A small practical guide to Message queues using BullMQ and Node.js

Akshay Jain
8 min readApr 12, 2023

--

Introduction of the problem statement

So consider you have two microservices Microservice A and Microservice B. Very often you come across use cases where service A needs to call service B. In a real life example it can be your User service calls the Email service to send a welcome email when the user signs up.

Simple Architecture in Ideal Case

So what happens when Email Service fails or is irresponsive for a while? If your error handling is fine, the client will still be able to signup without the API breaking from the client’s end, but will not receive the email, since the Email service was down at the time of the API Call.

Trust me such problems of irresponsive services are NOT as rare as you think.

Failed Scenario

What could be the cause of the Email Service failing? Well many, maybe the bill of the email service provider such as AWS SES isn’t paid. Maybe a new commit in code broke the service or a dev-ops issue.

However, your business still requires you to send an email when a user registers at all times (maybe that email contains some important data), and that non-negotiable.

My point is in distributed systems often the failure of some services (or as some call it node etc.) is not an alien event but often the norm for reasons that may or may not be in our control. In many cases, you’d want the system to be consistent in some form.

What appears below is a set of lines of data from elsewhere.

In the rows, 128 means zero.
The same turns and mirrors carry the whole set onto itself, and each row onto the other rows of its family. Which rows share a family with each named row? Give them in list order.
These 18 rows form 3 families of 6 rows each.
nor: [126  87 124 124 148 155 149 131 129  91]
fulak: [129  84 105 120 129 139 149 140 150 101]
niz: [101 161 119 127 133 125 124 136 163 132]
papuv: [101 167 147 129 150 145 125 132 140 126]
Koges: [149 129 143 106 101 105 136 159 139 133]
mefa: [143 133 171 115 140 130 141 146  99 108]
kerod: [144 115 117 108 112  94 146 153 137 112]
mal: [105 170 136 126 135 137 122 136 154 137]
vugal: [138 109 164 117 125 174 129 148 135 126]
Zore: [ 95 160 136 131 162 139 134 125 134 110]
sesez: [130 101 155 124 145 174 140 135 124 102]
Lin: [149 136 170 108 116 126 133 155 120 131]
lesu: [ 94 154 114 134 158 125 136 126 142 108]
fulal: [139 106 145 112 107 160 127 151 158 136]
febu: [137 110 117 116 137  99 158 141 119  89]
vavas: [137 117 146 119 148 117 155 138  99  88]
gon: [136  97 112 116 108 141 137 148 165 123]
lekik: [ 96 155 107 130 142 119 134 131 156 116]

Same family as fulal: nor, fulak, vugal, sesez, gon
Same family as febu: Koges, mefa, kerod, Lin, vavas

The same turns and mirrors carry the whole set onto itself, and each row onto the other rows of its family. Which rows share a family with each named row? Give them in list order.
These 40 rows form 5 families of 8 rows each.
kez: [139 127 117 114 126 150 100 111 115 111 119 128 143 125 151  93]
fimun: [144 126 136 110 109 149 113 109 106 148 125 127 158 124 173  91]
rozis: [ 69  91 123 118 152 142 144 113 138 154 120 113 129 129 144 167]
Mit: [119 117 120 118  91 153 124 122 111 122 125 104 157  92 192 112]
nosi: [123 103 132 131  88 146 109 118 146 139 119 119 134 122 168  93]
Zor: [ 83  95  91  97 119 122 135 137 120 148 111  85 174 130 160 172]
zefe: [127 103 134 132  76 144 111 122 138 145 123 109 147 116 170 102]
vova: [125 119 135 115 107 154 125 110 118 144 124 129 144 114 193  90]
lotep: [103 108 102 122 140 150 147 137 124 154 125 110 149 146 113 173]
lagof: [112 118 116 121 117 157 118 114 128 108 118 126 128 107 184  96]
Vami: [102 111  92  92 140 138 145 136 120 163 121 119 156 113 150 186]
Vob: [ 66  91  89 101 137 128 137 130 140 135 105 102 145 138 167 159]
tal: [146 128 120 112  99 145 104 118  98 123 125 108 171 109 159 110]
Muteb: [104 101 121 136  91 155 105 118 118 140 139 103 136 106 191 109]
gulup: [111 115  92  89 150 136 137 132 118 160 119 123 155 123 136 182]
Keta: [ 93 109  92  93 148 141 148 134 129 156 118 126 140 115 155 181]
Beg: [ 89 118 108 106 163 144 147 109 149 142 104 121 138 138 152 166]
Vefal: [ 87 100  87  97 155 125 119 124 134 132 104 111 146 158 136 152]
kag: [ 91 104 120 125 112 143 137 112 127 127 133  98 158 121 189  84]
Dule: [ 85 116 111 108 136 144 160 117 138 153 110 101 159 117 173 182]
Bur: [104 103 126 109 137 132 130 119 109 168 125  97 170 131 120 179]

So how would you save your job? Well, there are many approaches to solving this problem let’s look at one called Message Queues.

What are Message Queues then?

By a simplified definition

Message queues are a type of asynchronous communication protocol used in computer systems, where one application can send a message to another application, which is then stored in a queue until the recipient application retrieves and processes it.

If you have a hard time understanding from definition, let’s figure it out from an example.

What would the code before message queues would look like?

(Don’t worry about copying code, I have given a GitHub repo at the end)

Initial Code for Microservice A (User Service)
Initial Bare bone code for Microservice B (Email Service)

In case the request to POST : http://microserviceB/send-email fails and throws an error, even if you handled the error, the request will be lost.

So what can we do here? Well, the idea is to push the request into an external data structure, a Queue in our case.

The service making the request will enqueue the data in the queue and the service receives the request dequeues data from queue whenever it is available and performs the task based on data in the queue.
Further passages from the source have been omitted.